Старейшина испепеляет меня взглядом. Обрушивает пресс-папье обратно на докторский стол — но не туда, где оно лежало изначально. Доктор тянется к нему, словно желая подвинуть на место, но все же сдерживается.
— И поэтому, — продолжает он, — я не могу позволить никаким аномалиям нарушать спокойное течение жизни людей. А ты — аномалия.
— Я?
— Да. Ты не похожа на нас, ты говорить иначе, ты — другая.
— Звучит так, словно я какой-то урод!
— На этом корабле так оно и есть. Во-первых, — продолжает он, не давая мне времени возразить, — твой внешний вид.
— И?
— Мы моноэтничны, — поясняет доктор, наклоняясь вперед. — Одинаковые кожа, волосы, цвет глаз. Это вполне естественно на корабле, где нет притока новой крови. Наши черты слились на генетическом уровне.
Бросаю взгляд вниз, на рыжие волосы, спадающие мне на плечи, на бледную-бледную кожу, на которой вечно высыпают миллионы веснушек. Трудно представить себе внешность, более непохожую на темно-оливковую кожу и седеющие волосы, в которых у доктора еще остались темно-каштановые пряди. У Старейшины волосы почти белые, но видно, что когда-то они тоже были темными, под цвет кожи и глаз.
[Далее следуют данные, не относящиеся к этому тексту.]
Each row of a before or after table is a point. The points were changed in one or more steps. Then noise was added and the rows were shuffled. The steps act on columns, c1 being the first. Name the steps. A step turns or swaps two columns, mirrors them in a line or flattens them onto one, adds a multiple of one to another, or multiplies or shifts one. Angles are multiples of 10 degrees, from the lower column toward the higher: turns from -170 to 170, lines from 10 to 170 but not 90. Use the fewest steps. Two steps may share a column if one is a turn and the other turns, adds or multiplies; they go together, in the order done. Otherwise the lowest column goes first.

Before (14 x 3):
[[-30 -12  27]
 [ -4 -11  35]
 [  3 -10  35]
 [ -1 -21  27]
 [  2  47 -31]
 [-20  44 -13]
 [ 12 -11  21]
 [  4  23 -36]
 [-22  24 -32]
 [-39  26 -12]
 [ 13  37 -16]
 [ -5  45 -36]
 [-27  -5   6]
 [ 40  28   5]]
After, 14 rows:
[[ -8 -23  36]
 [-24  14   8]
 [ 12 110 -35]
 [-32  -4  28]
 [ 25  76 -14]
 [-13 -49  28]
 [ 17 107 -33]
 [ 12  50 -37]
 [ -3 121 -12]
 [-27  94 -11]
 [ -4 -25  34]
 [  4 -33  21]
 [ 49  32   7]
 [-12  73 -33]]
Steps: turn c1 and c2 by -20 degrees; multiply c2 by 2.5

Before:
[[-14  39 -24   2  -5 -25]
 [-54  22 -14 -27  28  11]
 [-13 -18 -40  24  14  20]
 [ -5  28 -49  18 -30 -74]
 [ -9 -29 -84   2  92 -73]
 [-20 -33  31 -15  93  24]
 [-14 -82  19 -90  39  46]
 [ 19 -33  -9 -71  81  65]
 [-41  -2 -31  36 -12 -39]
 [ 16  15 -21  26 -21 -68]]
After, 10 rows:
[[-37   0  37 -20  20  35]
 [ -2 -17  23  -9 -18 -10]
 [-13 -26  22  18 -79  88]
 [ 14  12  17 -17  34  64]
 [ 16 -31 -42  62 -91 -49]
 [-26 -38 -18   0 -93  -7]
 [-15  39   3   5  10  19]
 [ -7  24  29  -2  44  70]
 [-53  21 -14  19 -29  -7]
 [-16 -79 -60  61 -43 -40]]
Steps: multiply c3 by 0.4; turn c3 and c4 by -140 degrees; turn c5 and c6 by 170 degrees

Before, 8 rows:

— У тебя не только нелепо бледная кожа и причудливый цвет волос, — добавляет он, — ты еще и аномально молода.
— Мне семнадцать!
— Именно, — отзывается доктор. Он произносит это медленно, словно ему противен даже самый мой возраст. — Видишь ли, мы регулируем спаривания, — он пытается говорить спокойным и дружелюбным тоном, но в то же время продолжает нервно поглядывать на Старейшину.
— Спаривание? — неверяще повторяю я. У них и на секс есть запреты?
— Нельзя допускать кровосмешения.
— Ой, фу!
Старейшина меня игнорирует.
— Контроль легче поддерживать, если установлены рамки поколений. Молодому поколению, к которому принадлежит большинство людей в этой Палате, сейчас двадцать с небольшим, и их Сезон вот-вот настанет. Поколению Дока — старшему — сейчас чуть больше сорока.
В голове у меня все смешалось.
— То есть вы хотите сказать, на корабле сейчас два поколения, и всем либо двадцать, либо сорок?
Старик кивает.
— С незначительными исключениями: некоторые дети родились чуть раньше или чуть позже остальных, есть многодетные семьи. Мы все еще восстанавливаем население после великой Чумы, бушевавшей несколько поколений назад.
— Чумы?
— Опустошительной эпидемии, — встревает доктор. — Погибло больше трех четвертей населения корабля, и мы еще не полностью восстановились.
Я вспоминаю свой последний год на Земле. Папа взял меня с собой в обсерваторию в штате Юта, чтобы отметить завершение проекта «Ковчег». Корабль большей частью строили в космосе, сотнями запуская шаттлы с материалами и людьми на место строительства на орбите. Это был самый крупный космический проект, который когда-либо затевали земляне.
Но мне он показался просто яркой круглой кляксой в телескопе.
— Примерно лет двадцать пять назад построили Международную космическую станцию — строили ее десять лет, длина — триста футов. А теперь меньше чем за четыре года мы создали корабль вдвое больший, чем весь остров Иводзима, — рассказывал папа. В голосе его звенела гордость.